Forwards: Cristiano Ronaldo (Real Madrid), Eder (SC Braga), Helder Postiga (Lazio), Hugo Almeida (Besiktas), Ivan Cavaleiro (Benfica), Nani (Manchester United), Rafa (Braga), Ricardo Quaresma (FC Porto), Varela (FC Porto), Vieirinha (Wolfsburg)

Kadro şu an 30 kişi. Postiga gibi sakatlık problemi olan bile var. Kırpıldıktan sonra incelemek gerekir ama Portekiz olduğu için torpil geçip not düştüm.

Almeida'nın olup Edinho'nun olmaması bana şaşırtıcı gelmiyor ama şaşırana da bir şey demem. Ülkemize son yıllarda sık sık geldikleri için aşina olduğumuz oyuncular. Meireles, Bruno ve Almeida hali hazırda bu topraklarda.

Q7 de 2 yıl aradan sonra tekrar forma şansı yakalamış görünüyor.

Ronaldo'nun kupa hayali zor. Kadro 2 yıl önceye göre zayıf. Yine de o sonuna kadar savaşır.

Belçika'nın aday kadrosu

 
Belçika'nın 2014 Dünya Kupası 23+1 (kalecilerden biri düşecek) kişilik kadrosu açıklandı.

Merak edilenle başlayayım. Januzaj kadroda. 19 yaşındaki yetenek için Arnavutluk, Kosova, İngiltere ve Türkiye adaylar arasındaydı ama Manchester'lı oyuncu tercihini Belçika'dan yana kullandı. Kariyeri açısından doğrusu kesinlikle buydu. Vicdanen de tercih rahatsız edici değil.

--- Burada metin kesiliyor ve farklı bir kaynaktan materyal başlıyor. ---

Each row comes from the steps of one walk. Every step used is in the known rows, and no mark comes twice. Write the walk behind each row, first mark first.
Known rows:
rerole giga fubad resum luze: [ 2.31  2.19  0.66  1.16  1.24 -3.16 -4.81  4.42 -1.66  3.33  3.19 -1.05
  0.83  1.81  3.17 -0.21 -0.48  0.40 -1.91  2.48]
giga fubad mozo mugum: [ 2.55 -1.27 -0.47 -0.30  2.62 -0.07  2.41  0.38  3.59 -1.99 -0.74 -0.22
  0.10 -2.22 -3.97  3.06  0.93 -0.83 -0.23 -0.96]
resum luze mozo mugum: [ 7.19 -2.46  1.50 -4.07  0.58 -0.66 -0.59 -3.70  3.36 -1.79 -1.43 -4.19
 -2.54  1.98 -2.41 -3.27 -0.68 -0.77 -3.61 -0.49]
giga fubad mozo: [-0.76 -1.50  1.22 -0.34  0.97 -0.70  2.27  1.87  3.20 -0.88 -1.74  0.51
  1.53 -0.93 -1.97  3.62  0.80 -0.11 -1.35  0.89]
luze resum fubad mozo mugum: [ 0.68 -3.62 -1.33  1.32 -2.53  1.59  4.31  1.81  4.58 -2.60  2.66  1.82
  0.74 -1.36 -2.83  2.58 -3.55  1.52  0.68  0.95]
rerole resum luze mozo mugum: [ 4.41 -1.16  3.05 -3.89  0.07 -1.06 -3.00 -3.09  1.31  1.74 -1.34 -3.22
 -3.86  4.34 -2.69 -4.25 -1.79  0.64 -3.22 -0.77]
mugum mozo ludi giga fubad resum rerole: [-2.81  2.46 -1.49  0.35  1.86  4.01 -0.34 -1.61 -2.32  0.43  2.21  0.67
  2.05  0.60  2.77 -3.54  0.30  0.77  2.39 -4.05]
mugum mozo: [ 2.61 -3.03  4.48 -3.63 -3.41  2.43 -0.75 -4.13  2.71 -1.92 -6.56 -2.09
 -1.84 -3.28 -0.80  2.05  1.85  0.06 -1.50 -0.57]
fubad resum: [ 0.41 -1.96  2.38  2.40 -3.15 -0.39 -1.53 -0.47  2.27  1.70 -0.94 -0.84
 -0.45 -0.53  1.06  3.32 -1.66 -1.57  1.41 -0.19]
giga fubad resum luze: [ 0.90  1.02  1.89  3.09  0.14 -1.68 -2.26  2.84  1.11  3.37  3.32 -0.10
  2.26  3.44  2.46 -0.35 -1.02 -0.27 -2.92 -0.47]
ludi giga fubad resum: [-1.83  1.90 -1.33  4.77  0.56 -0.80 -1.66 -0.01 -2.73  1.69  2.08  0.83
  0.30 -0.92  0.86  2.57 -0.66 -0.70  0.31 -0.50]
fubad mozo: [-0.51 -3.64  3.33 -2.20 -0.94 -0.70  2.28 -0.04  4.01 -2.05 -3.83 -1.48
  0.14 -1.88 -1.96  4.70  0.00 -0.36  0.84  1.92]
mugum mozo ludi giga: [ 0.74  0.87  0.29 -3.95  1.58  2.51  1.05 -6.01 -2.84 -4.61 -7.50 -0.44
 -3.25 -4.44 -0.98 -1.68  4.57 -0.09  0.56 -0.95]
mugum mozo ludi: [ 2.82 -1.09  1.82 -4.55 -0.21  3.13  1.17 -4.78  1.25 -3.72 -8.07 -0.11
 -2.45 -3.41 -0.68 -1.85  4.43 -0.75 -0.25 -1.74]
mugum mozo ludi giga fubad resum: [-0.98  2.94 -1.89  0.75  4.81  2.71  0.26 -3.28 -1.28 -0.79 -2.11  1.98
 -1.00 -1.55  1.52 -1.70  2.00 -0.93 -0.65 -2.44]
resum fubad mozo ludi giga: [-2.12  0.63 -3.62 -1.37  1.10  0.12  4.14  0.83 -2.60 -2.93 -1.40  0.97
 -1.14 -3.19 -0.50 -0.35  2.30  0.66  1.24  2.34]
giga fubad resum: [ 0.18  0.21  0.36  3.91 -1.40 -0.30 -1.67  1.24  1.47  2.78  1.29  1.11
  1.11  0.33  0.91  2.45 -0.67 -1.30 -0.54 -1.05]
ludi mozo: [ 1.10 -2.59  3.99 -2.40 -3.73 -0.25  2.15 -3.10  2.66 -1.69 -4.81  1.20
 -0.67 -1.85 -2.76  6.18  2.19 -3.24  0.95 -1.55]
rerole giga fubad resum luze mozo: [ 4.01  0.48 -0.28 -0.91  2.95 -2.56 -4.28  2.37  1.59  3.04  3.11 -2.16
  0.16  4.44  2.60 -2.55 -2.28 -0.16 -4.72  2.71]
rerole giga fubad resum: [ 1.75  1.08 -0.85  1.99 -0.59 -2.06 -4.32  2.60 -1.18  3.00  1.31 -0.16
 -0.42 -1.41  1.74  2.26 -0.18 -0.80  0.51  1.92]

Write each row's walk:
[-1.63 -2.63  3.06  1.70 -6.08  0.65 -2.35  0.87  1.52  2.83  3.57 -2.24
  2.38  1.37  2.10  1.33 -3.40  0.08  3.99 -1.86]	fubad resum rerole
[-0.53  4.31 -3.82  0.79  2.10 -0.33  1.03 -1.97 -6.46 -2.47 -2.63  2.03
 -1.44 -2.98 -1.79 -2.13  5.49 -0.85  0.52 -1.00]	mozo ludi giga fubad
[ 0.55  2.96 -1.89 -2.00  3.39  2.77  1.05 -4.26 -3.75 -3.41 -5.22  1.42
 -1.83 -3.71 -0.94 -2.49  5.46 -0.09 -1.40 -1.94]	mugum mozo ludi giga fubad
[-2.61 -3.76  0.42  1.37 -4.44  1.11  4.05  3.18  4.17 -1.53  1.65  2.30
  2.26  0.37 -1.23  3.53 -3.55  2.15  0.02  2.80]	luze resum fubad mozo
[-0.55  0.48  5.51 -1.60 -3.48 -2.24 -4.04  0.53 -2.15  2.55 -2.03 -1.65
 -1.41  3.06 -0.39 -1.36  0.14  1.52 -1.13  0.69]	rerole resum luze
[-3.74  3.69 -3.20  2.92  0.86  0.89 -0.47  0.55 -4.67  1.44  4.63  1.40
  2.33  1.12  2.11 -3.23  0.33  0.03  4.52 -3.01]	mozo ludi giga fubad resum rerole
[-0.76 -0.34  1.58  0.94 -8.00  0.18 -3.19  1.85 -2.87  4.45 -0.25  0.09
 -2.69 -0.36 -0.04 -0.39  0.44  1.75 -0.21  1.17]	rerole resum fubad
[-0.09 -1.58  1.78 -0.21 -5.01 -0.92 -4.97  2.15 -1.03  2.90  3.32 -3.12
  0.95 -0.36  3.20  1.35 -2.84  0.69  5.67  1.03]	fubad resum rerole giga
[-0.13 -1.31 -1.63 -0.28  0.50  0.16  0.79  3.43  1.49 -1.81  5.86  0.61
  3.20  0.00 -2.68  1.19 -3.50  2.76  4.49  0.31]	luze resum rerole giga fubad mozo mugum
[ 1.08 -0.98  3.85  1.03 -1.55 -1.69 -2.18  0.87  1.74  1.99  0.92 -1.84
  0.95  2.68  2.38  0.98 -2.38 -0.28 -1.05  0.58]	fubad resum luze
[-1.89 -0.42  1.00  3.68 -4.24  0.81 -2.37  2.70  0.76  4.16  5.65 -0.12
  4.04  2.23  2.27  0.34 -2.20  0.09  2.45 -2.63]	giga fubad resum rerole
[ 3.65  1.47 -2.35  1.14  5.62 -1.07 -1.19 -1.94  0.61  1.20  4.74 -1.61
 -0.59  3.85  0.10 -2.63 -2.97 -0.71 -3.74 -1.23]	ludi giga fubad resum luze mozo mugum
[-2.24  0.38 -0.87 -2.77  4.04 -0.93  3.86 -2.07 -1.53 -5.05 -4.87  0.21
 -1.27 -2.94 -2.22  1.43  2.40 -0.50  2.50  1.41]	fubad mozo ludi giga
[-0.23 -3.16  0.62 -0.65 -4.03  0.23  2.44  2.91  2.77 -0.25 -0.57 -0.56
  0.45 -1.91 -0.30  3.35 -0.38  0.82 -0.78  2.98]	resum fubad mozo
[-2.22  1.96 -4.01  0.79  2.22  1.41  0.19 -1.39 -1.31  1.42  4.20  0.35
  1.56  3.68  1.58 -5.56 -1.53 -0.53  1.42 -2.99]	luze mozo ludi giga fubad resum rerole
[-1.14  5.36 -2.60  2.31  5.32 -1.71 -0.39  0.61 -4.53  0.50  2.25  1.66
  0.98  2.32  2.20 -3.64  1.46 -0.31 -1.10 -0.76]	mozo ludi giga fubad resum luze
[-2.83  0.45 -0.33  0.27  2.73 -1.27  2.12  0.57 -0.94 -2.03 -0.78  0.48
  1.22 -1.88 -2.33  4.25  0.93  0.47 -0.24  1.63]	ludi giga fubad mozo
[-2.61 -1.59 -2.41  0.14 -0.97  1.68  5.96  2.22  2.59 -3.08  0.15  4.11
  1.55 -0.08 -0.96 -0.82 -0.67  1.34  0.71  1.77]	luze resum fubad mozo ludi
[ 0.58  1.36 -0.59  1.44  3.71 -1.59 -1.73 -0.59  0.16  2.37  3.89 -0.91
  0.82  5.38  1.72 -2.19 -3.07 -0.11 -4.90  0.62]	ludi giga fubad resum luze mozo
[-0.10  2.53 -4.64  1.28  4.93  0.21  0.80 -2.71 -0.86  0.00 -0.20  1.80
 -1.22  1.76  0.58 -3.65  0.22 -2.08 -1.51 -1.34]	luze mozo ludi giga fubad resum
[-0.41 -1.10 -1.85 -2.06 -0.41  0.76  4.51  2.29  1.44 -1.95 -1.98  0.90
 -0.36 -2.33 -0.24 -0.79  2.49  0.12  0.39  1.71]	resum fubad mozo ludi
[-5.09  1.90 -1.95 -1.36  0.66 -0.31  1.94  1.75 -4.38  0.22 -1.23  1.76
 -2.51 -0.71 -0.62 -1.46  0.95  2.10  1.93  2.07]	rerole resum fubad mozo ludi giga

Goalkeepers:Thibaut Courtois (Chelsea), Simon Mignolet (Liverpool), Koen Casteels (Hoffenheim), Silvio Proto (Anderlecht)

Defenders: Toby Alderweireld (Atletico Madrid), Anthony Vanden Borre (Anderlecht), Laurent Ciman (Standard Liege), Jan Vertonghen (Tottenham), Vincent Kompany (Manchester City), Daniel Van Buyten (Bayern Munich), Thomas Vermaelen (Arsenal), Nicolas Lombaerts (Zenit St Petersburg)

Midfielders: Axel Witsel (Zenit St Petersburg), Steven Defour, Marouane Fellaini (Manchester United), Nacer Chadli (Tottenham), Moussa Dembele (Tottenham), Kevin De Bruyne (Wolfsburg), Adnan Januzaj (Manchester United), Eden Hazard (Chelsea)

Forwards: Dries Mertens (Napoli), Kevin Mirallas (Everton), Romelu Lukaku (Chelsea), Divock Origi (Lille)

Kadro inanılmaz keyifli. Belçika'yı desteklememek için ciddi sebepler olmalı. Dünya'nın en yetenekli gençlerinden birkaçı kadroda. En büyük sürpriz Lille'in forveti Origi. O da Benteke'nin yokluğunda geldi buraya.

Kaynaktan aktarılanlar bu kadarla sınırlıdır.